Мы находим пустое купе, я с Марианной на коленях смотрю в
окно, занимая ее подсчетом всех ботинок на перроне. После
внезапного вызволения Белы из тюрьмы мне нелегко смириться с
мыслью, что сейчас он снова пропадет из моего поля зрения.
Невозможно вынести, что опасность не уходит, а только нарастает.
Бела целует меня, целует дочь и идет прятаться в уборную. Я жду,
когда поезд тронется. Если он хотя бы успеет отъехать от вокзала, мы
окажемся чуть ближе к свободе, на миг станет ближе возвращение
Белы ко мне и Марианне.
Поезд стоит. Мама, мама. Помоги нам, мама. Помоги нам, папа.

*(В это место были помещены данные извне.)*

(in the rows, 128 means zero)
Known rows, with every step that occurs:
zusalat, bidumob, lemolap, buko: [107  59 155 170 110 194 174 102 131  90 109  98 118 123 163 112 152 140
 106 120  97 118 117  84 104 163  87]
renev, meruz, buko: [128 153 136  79 133 109 145 164 140 145 175 153  92 162 149 186 105 115
  89 119 180 153  96 121 140 152 134]
mori, buko: [113 119 160 143 131 141 116 138 119 116 134 119 128 140 147 135 133 111
  91 142 141 117 107 135 137 160 119]
meruz, bidumob, mori: [ 96 121 147 124 119 137 135 106 158 124 120 118 105 137 143 171 136 108
  94 124 151 118  93 120 139 118 138]
meruz, buko: [132 140 137 108 142  84 135 142 129 145 163 145 113 157 129 144 130 119
  86 144 147 132 112 139 138 129 143]
lemolap, bidumob, donipad, buko: [138  94 110 127 122 160 137 100 115 109 109 144 147  97 105 120 154 147
 195 107 117 115 159 107 115 111  83]
donipad, buko, meruz, bidumob: [157 143  88 120 148  44 136 137 160 166 152 159 136 135  95 118 120 123
 150 108 135 120 151 139 141  76 139]
donipad, buko: [129 115 145 113 134 114 138 136 138 143 142 149 122 145 124 131 120 121
 104 121 143 124 125 128 136 126  93]
zusalat, buko, meruz, bidumob, mori: [117 103 111 152 150 104 144 127 143 140 116 116 118 134 139 113 134 140
 129 134 111 153 148 141 126  87 161]
lemolap, bidumob, zusalat: [124 141 158 110 100 173  92 119  97 116 117 134 146 127 140 104 138 146
 104 156 109 109 117 121 120 159 109]
meruz, bidumob, donipad: [143 153 122 134 123 127 135 126 127 132 142 139 109 126 106 167 156 132
 145 121 162 125 126 115 127 109 154]
meruz, bidumob, lemolap, buko: [ 88 112 133 142 112 150 146  90 155 103 145 103 129 100 147 163 144 109
 117 107 138 100  98  94 128 136 120]
livor, lemolap, bidumob: [112 115 170 127 102 168 101 114 125  94 110  76 133 117 121 165 146 129
  95 138 138 106  86 148 123 162 112]
lemolap, buko: [116 122 155 134 123 150 120 134 116 120 129 113 128 134 144 135 120 120
  88 134 147 132 105 132 136 156 112]
buko, meruz: [152 152 143 113 143  90 113 169 105 169 119 134 118 173 123 113 103 137
 104 150 109 150 124 165 133 124 150]
livor, mori, buko, meruz: [124 134 143 132 136 134  98 131 118  94 112 104 153 119 130 113 126 100
 121 147 125 123 120 165 139 150 128]
livor, mori: [109 138 183 112 116 160 111 136 132  98 119 100 116 138 139 161 131 104
  69 148 161 127  85 152 138 159 126]
renev, meruz: [122 153 172  85 116 154 130 178 126 145 140 131  86 172 161 189  97 125
  75 122 177 157  80 127 141 168 124]
lemolap, buko, meruz: [142 135 126 129 140 112 114 145 106 142 116 123 142 140 130 101 102 132
 121 139 114 147 131 151 132 133 129]
zusalat, bidumob: [147 101 165 159 122 144 150 158 123 134 116 121  94 174 142 123 149 150
  73 140 132 135 117 127 117 144 125]
ripib, renev, meruz, bidumob: [ 99 159 164  80  95 163 140 191 159 151 142 133  60 168 157 247  88 101
  79  81 252 132  57 112 149 148 131]
livor, lemolap, buko, meruz: [130 133 140 127 128 131 109 122 118 113 122  93 142 112 111 127 109 117
 115 137 122 138 118 160 131 151 113]
zusalat, buko, meruz, bidumob: [150 136 107 163 153  69 130 163 135 160 147 121 121 148 123 115 137 152
 119 135 133 151 148 155 129  90 184]
zusalat, buko, meruz: [148 122 136 149 156 101 127 177 101 160 129 120 119 164 135  89 119 157
 104 154 104 173 148 167 123 118 157]
mori, buko, meruz, bidumob, donipad: [155 147  83 155 143 101 125 121 117 125 134 145 143 103  97 122 151 130
 199 124 126 120 164 127 127  99 160]
lemolap, buko, meruz, bidumob: [144 150  97 141 135  84 120 134 138 145 139 124 142 125 117 125 117 124
 134 123 140 126 133 143 140 105 155]

Rows:
[155 167  89  98 137  69 120 114 145 160 161 188 150 115  98  84 116 127
 155 123 115 112 168 118 133  94 124] => donipad, buko, meruz, bidumob, zusalat
[104 101 135 128 142 139 120 114 112 120  89 123 140 133 146 101 109 113
 134 144  88 134 134 139 133 138 113] => bidumob, mori, buko, meruz
[126 140 121 119 130  91 137 123 143 152 133 123 119 139 124 142 127 128
 134 121 101 118 117 125 126 104 159] => buko, meruz, bidumob, lemolap
[131 171 110 120 111 128  97  90 139 110 153 124 159  78 101 113 124 113
 135 138 128 108 132 126 131 143 127] => livor, lemolap, buko, meruz, bidumob, zusalat
[142 129  95 126 131 113 156 104 152 127 153 163 125 101  93 149 154 124
 180  95 158 113 154 101 128  88 116] => meruz, bidumob, donipad, buko
[ 82 102 134 146 122 146 132  89 158  94 126 116 127 111 150 158 148  92
 114 122 150  97 105 110 141 132 123] => meruz, bidumob, mori, buko
[ 85 126 131 111 102 176 156 111 163 102 152 109 108 102 166 207 119 106
 119  83 171 120  83  75 134 157 112] => renev, meruz, bidumob, lemolap, buko
[151 189 115 105 126  85  99 135 123 161 148 163 134 140 111  99 120 134
 122 150 118 121 140 132 133 116 162] => buko, meruz, bidumob, zusalat
[ 98 183 165  62  83 187 123 171 145 145 151 163  77 150 156 210  85 103
  85  96 231 126  74  90 143 166 115] => ripib, renev, meruz, bidumob, zusalat
[105  80 119 140 129 156 107  97 105  97  66 106 165 112 146  93 129 128
 164 136  70 112 137 139 123 134 106] => lemolap, bidumob, mori, buko, meruz
[141 150 102 152 144  73 112 138 137 140 143 130 143 133 116 123 132 115
 137 129 136 111 134 145 144 112 163] => mori, buko, meruz, bidumob
[166 167  93 128 137  88 130 139 117 157 127 149 122 130  92 136 139 143
 179 125 126 140 153 135 126  86 171] => buko, meruz, bidumob, donipad
[125  64 125 169 138 152 154 116 120 110  79 119 129 141 148  73 136 133
 136 138  73 132 150 125 113 136 107] => zusalat, bidumob, mori, buko, meruz
[122 113 154 147 114 181 103 126  97 107 124 121 146 115 155  82 151 165
 107 158 104 130 140 122 109 152 117] => lemolap, bidumob, zusalat, buko
[122 111 115 156 145 102 151 130 140 142 141 109 120 128 134 117 143 148
 136 127  97 138 141 126 115  98 166] => zusalat, buko, meruz, bidumob, lemolap
[147 145 139 129 144 124 109 157  89 152 136 149 134 145 137  52 116 163
 111 170  84 167 165 143 117 135 142] => bidumob, zusalat, buko, meruz
[157 150  78 144 137 109 130 115 119 132 127 140 144  97  99 124 136 136
 196 116 129 137 164 122 126  96 151] => lemolap, buko, meruz, bidumob, donipad
[112 123 110 144 134 105 132 106 142 122 137 118 144 111 129 128 138 110
 151 118  99  99 126 117 127 122 147] => mori, buko, meruz, bidumob, lemolap
[122 133 168 136 129 164 116 143 102 128 149 138 121 137 153  88 134 151
  79 165 117 151 137 124 118 158 124] => bidumob, zusalat, buko
[186  90  89 151 146 114 176 131 114 144 106 169 126 132  93  66 145 167
 201 112  83 150 203 113 103  92  99] => zusalat, bidumob, donipad, buko, meruz
[135  73 123 165 126 155 167 114 118 117  97 107 130 128 146  79 130 152
 138 125  63 134 144 104 101 138 105] => zusalat, bidumob, lemolap, buko, meruz
[166 107  81 122 138 120 134 113 101 131  95 153 161 101  89  86 136 158
 226 111  84 128 188 127 111  90  99] => lemolap, bidumob, donipad, buko, meruz
[142 174  99 122 124 106 102 114 124 139 149 155 157 106 119  88 118 128
 139 136 120 120 146 120 135 124 140] => lemolap, buko, meruz, bidumob, zusalat
[103 143 160  60 112 146 149 191 139 152 155 154  67 172 160 220  82  99
  80  98 227 149  73 118 142 162 113] => ripib, renev, meruz, buko
[151 105  94 118 123 141 127  88 116  99 100 121 163  76  71 112 143 144
 222 113  91 117 173 135 107 107  85] => livor, lemolap, bidumob, donipad, buko, meruz
[ 91  80 132 135 115 177 104  72 122  68  72  76 166  84 127 117 135 112
 157 137  80 104 122 147 117 152  92] => livor, lemolap, bidumob, mori, buko, meruz
[ 97 116 113 129 119 138 126  73 159  94 111  91 140  84 114 151 123  99
 141 118 130 117 115 134 133 123 119] => livor, lemolap, buko, meruz, bidumob, mori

Мне остается только молиться.
Дверь купе открывается, и полицейский мельком смотрит на нас,
перед тем как снова закрыть ее. Слышу стук его ботинок, когда он идет
дальше по проходу, слышу, как открываются и закрываются другие
двери. Слышу, как он выкрикивает имя Белы. Я болтаю с Марианной,
пою ей, не отрываясь от окна. На меня находит страх, что сию минуту
мы увидим, как Белу в наручниках снимают с поезда. Наконец
проводник убирает с платформы входную подножку и входит в вагон.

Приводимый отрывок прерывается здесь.